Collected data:
= = = = =

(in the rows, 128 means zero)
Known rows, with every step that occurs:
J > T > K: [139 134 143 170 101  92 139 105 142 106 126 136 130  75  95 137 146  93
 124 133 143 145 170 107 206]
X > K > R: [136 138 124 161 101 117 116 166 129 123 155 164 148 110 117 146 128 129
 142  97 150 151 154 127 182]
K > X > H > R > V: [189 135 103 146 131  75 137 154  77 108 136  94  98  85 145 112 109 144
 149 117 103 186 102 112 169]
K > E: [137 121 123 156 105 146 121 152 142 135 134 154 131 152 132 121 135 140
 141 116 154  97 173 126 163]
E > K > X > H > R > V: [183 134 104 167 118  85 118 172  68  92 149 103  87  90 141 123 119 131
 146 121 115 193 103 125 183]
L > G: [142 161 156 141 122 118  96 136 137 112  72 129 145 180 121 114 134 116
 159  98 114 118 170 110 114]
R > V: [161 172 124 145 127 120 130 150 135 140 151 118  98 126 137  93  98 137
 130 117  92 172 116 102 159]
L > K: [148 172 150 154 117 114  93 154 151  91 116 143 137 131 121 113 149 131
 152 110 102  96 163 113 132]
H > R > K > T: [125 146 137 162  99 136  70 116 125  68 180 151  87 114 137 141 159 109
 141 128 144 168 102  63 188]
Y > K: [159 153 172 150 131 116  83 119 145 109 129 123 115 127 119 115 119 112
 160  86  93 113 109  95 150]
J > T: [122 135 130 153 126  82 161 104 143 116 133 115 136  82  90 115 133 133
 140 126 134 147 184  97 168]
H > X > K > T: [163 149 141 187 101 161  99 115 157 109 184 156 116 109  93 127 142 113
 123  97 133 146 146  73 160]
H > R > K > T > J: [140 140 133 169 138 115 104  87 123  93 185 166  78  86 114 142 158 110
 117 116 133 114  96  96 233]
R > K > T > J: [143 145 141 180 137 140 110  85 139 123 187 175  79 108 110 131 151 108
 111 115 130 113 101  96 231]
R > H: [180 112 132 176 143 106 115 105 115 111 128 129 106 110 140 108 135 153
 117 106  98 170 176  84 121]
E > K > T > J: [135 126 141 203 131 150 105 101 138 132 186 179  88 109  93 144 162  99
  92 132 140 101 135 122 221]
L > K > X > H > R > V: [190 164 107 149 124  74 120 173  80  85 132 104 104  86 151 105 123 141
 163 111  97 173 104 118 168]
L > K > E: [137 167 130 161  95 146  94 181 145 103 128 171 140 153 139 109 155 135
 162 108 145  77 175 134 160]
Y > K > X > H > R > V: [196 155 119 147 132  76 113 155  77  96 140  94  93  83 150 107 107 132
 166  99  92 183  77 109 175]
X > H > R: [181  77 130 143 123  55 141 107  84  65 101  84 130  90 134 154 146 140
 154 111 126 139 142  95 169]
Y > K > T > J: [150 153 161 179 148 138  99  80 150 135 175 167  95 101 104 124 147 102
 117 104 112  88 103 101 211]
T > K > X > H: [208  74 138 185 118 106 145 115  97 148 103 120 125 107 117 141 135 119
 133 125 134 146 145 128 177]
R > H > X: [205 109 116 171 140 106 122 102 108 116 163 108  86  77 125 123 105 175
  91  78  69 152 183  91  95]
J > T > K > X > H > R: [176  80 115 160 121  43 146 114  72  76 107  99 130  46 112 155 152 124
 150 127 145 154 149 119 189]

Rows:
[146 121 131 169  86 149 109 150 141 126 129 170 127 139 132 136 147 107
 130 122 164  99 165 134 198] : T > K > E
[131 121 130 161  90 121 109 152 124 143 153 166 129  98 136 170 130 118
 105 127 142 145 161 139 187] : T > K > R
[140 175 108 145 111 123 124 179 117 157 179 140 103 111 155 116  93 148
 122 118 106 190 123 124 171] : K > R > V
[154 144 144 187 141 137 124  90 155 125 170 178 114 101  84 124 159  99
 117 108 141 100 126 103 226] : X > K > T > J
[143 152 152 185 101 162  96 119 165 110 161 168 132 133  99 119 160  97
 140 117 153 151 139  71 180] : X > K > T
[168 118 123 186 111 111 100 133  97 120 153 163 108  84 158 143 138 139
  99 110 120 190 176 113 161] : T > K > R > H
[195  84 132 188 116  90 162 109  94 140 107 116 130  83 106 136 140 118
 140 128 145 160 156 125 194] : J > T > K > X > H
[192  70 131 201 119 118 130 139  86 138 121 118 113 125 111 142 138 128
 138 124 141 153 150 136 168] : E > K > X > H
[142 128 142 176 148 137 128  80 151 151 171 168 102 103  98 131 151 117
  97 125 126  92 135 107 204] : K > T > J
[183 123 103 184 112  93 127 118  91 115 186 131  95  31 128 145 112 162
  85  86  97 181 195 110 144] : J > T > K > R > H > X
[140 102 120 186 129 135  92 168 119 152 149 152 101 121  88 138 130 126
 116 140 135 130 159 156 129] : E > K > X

= = = = =

## TASK PROMPT
Write out the entries verbatim, all of them.

## ANSWER TO THIS PROBLEM
(in the rows, 128 means zero)
Known rows, with every step that occurs:
J > T > K: [139 134 143 170 101  92 139 105 142 106 126 136 130  75  95 137 146  93
 124 133 143 145 170 107 206]
X > K > R: [136 138 124 161 101 117 116 166 129 123 155 164 148 110 117 146 128 129
 142  97 150 151 154 127 182]
K > X > H > R > V: [189 135 103 146 131  75 137 154  77 108 136  94  98  85 145 112 109 144
 149 117 103 186 102 112 169]
K > E: [137 121 123 156 105 146 121 152 142 135 134 154 131 152 132 121 135 140
 141 116 154  97 173 126 163]
E > K > X > H > R > V: [183 134 104 167 118  85 118 172  68  92 149 103  87  90 141 123 119 131
 146 121 115 193 103 125 183]
L > G: [142 161 156 141 122 118  96 136 137 112  72 129 145 180 121 114 134 116
 159  98 114 118 170 110 114]
R > V: [161 172 124 145 127 120 130 150 135 140 151 118  98 126 137  93  98 137
 130 117  92 172 116 102 159]
L > K: [148 172 150 154 117 114  93 154 151  91 116 143 137 131 121 113 149 131
 152 110 102  96 163 113 132]
H > R > K > T: [125 146 137 162  99 136  70 116 125  68 180 151  87 114 137 141 159 109
 141 128 144 168 102  63 188]
Y > K: [159 153 172 150 131 116  83 119 145 109 129 123 115 127 119 115 119 112
 160  86  93 113 109  95 150]
J > T: [122 135 130 153 126  82 161 104 143 116 133 115 136  82  90 115 133 133
 140 126 134 147 184  97 168]
H > X > K > T: [163 149 141 187 101 161  99 115 157 109 184 156 116 109  93 127 142 113
 123  97 133 146 146  73 160]
H > R > K > T > J: [140 140 133 169 138 115 104  87 123  93 185 166  78  86 114 142 158 110
 117 116 133 114  96  96 233]
R > K > T > J: [143 145 141 180 137 140 110  85 139 123 187 175  79 108 110 131 151 108
 111 115 130 113 101  96 231]
R > H: [180 112 132 176 143 106 115 105 115 111 128 129 106 110 140 108 135 153
 117 106  98 170 176  84 121]
E > K > T > J: [135 126 141 203 131 150 105 101 138 132 186 179  88 109  93 144 162  99
  92 132 140 101 135 122 221]
L > K > X > H > R > V: [190 164 107 149 124  74 120 173  80  85 132 104 104  86 151 105 123 141
 163 111  97 173 104 118 168]
L > K > E: [137 167 130 161  95 146  94 181 145 103 128 171 140 153 139 109 155 135
 162 108 145  77 175 134 160]
Y > K > X > H > R > V: [196 155 119 147 132  76 113 155  77  96 140  94  93  83 150 107 107 132
 166  99  92 183  77 109 175]
X > H > R: [181  77 130 143 123  55 141 107  84  65 101  84 130  90 134 154 146 140
 154 111 126 139 142  95 169]
Y > K > T > J: [150 153 161 179 148 138  99  80 150 135 175 167  95 101 104 124 147 102
 117 104 112  88 103 101 211]
T > K > X > H: [208  74 138 185 118 106 145 115  97 148 103 120 125 107 117 141 135 119
 133 125 134 146 145 128 177]
R > H > X: [205 109 116 171 140 106 122 102 108 116 163 108  86  77 125 123 105 175
  91  78  69 152 183  91  95]
J > T > K > X > H > R: [176  80 115 160 121  43 146 114  72  76 107  99 130  46 112 155 152 124
 150 127 145 154 149 119 189]

Rows:
[146 121 131 169  86 149 109 150 141 126 129 170 127 139 132 136 147 107
 130 122 164  99 165 134 198] : T > K > E
[131 121 130 161  90 121 109 152 124 143 153 166 129  98 136 170 130 118
 105 127 142 145 161 139 187] : T > K > R
[140 175 108 145 111 123 124 179 117 157 179 140 103 111 155 116  93 148
 122 118 106 190 123 124 171] : K > R > V
[154 144 144 187 141 137 124  90 155 125 170 178 114 101  84 124 159  99
 117 108 141 100 126 103 226] : X > K > T > J
[143 152 152 185 101 162  96 119 165 110 161 168 132 133  99 119 160  97
 140 117 153 151 139  71 180] : X > K > T
[168 118 123 186 111 111 100 133  97 120 153 163 108  84 158 143 138 139
  99 110 120 190 176 113 161] : T > K > R > H
[195  84 132 188 116  90 162 109  94 140 107 116 130  83 106 136 140 118
 140 128 145 160 156 125 194] : J > T > K > X > H
[192  70 131 201 119 118 130 139  86 138 121 118 113 125 111 142 138 128
 138 124 141 153 150 136 168] : E > K > X > H
[142 128 142 176 148 137 128  80 151 151 171 168 102 103  98 131 151 117
  97 125 126  92 135 107 204] : K > T > J
[183 123 103 184 112  93 127 118  91 115 186 131  95  31 128 145 112 162
  85  86  97 181 195 110 144] : J > T > K > R > H > X
[140 102 120 186 129 135  92 168 119 152 149 152 101 121  88 138 130 126
 116 140 135 130 159 156 129] : E > K > X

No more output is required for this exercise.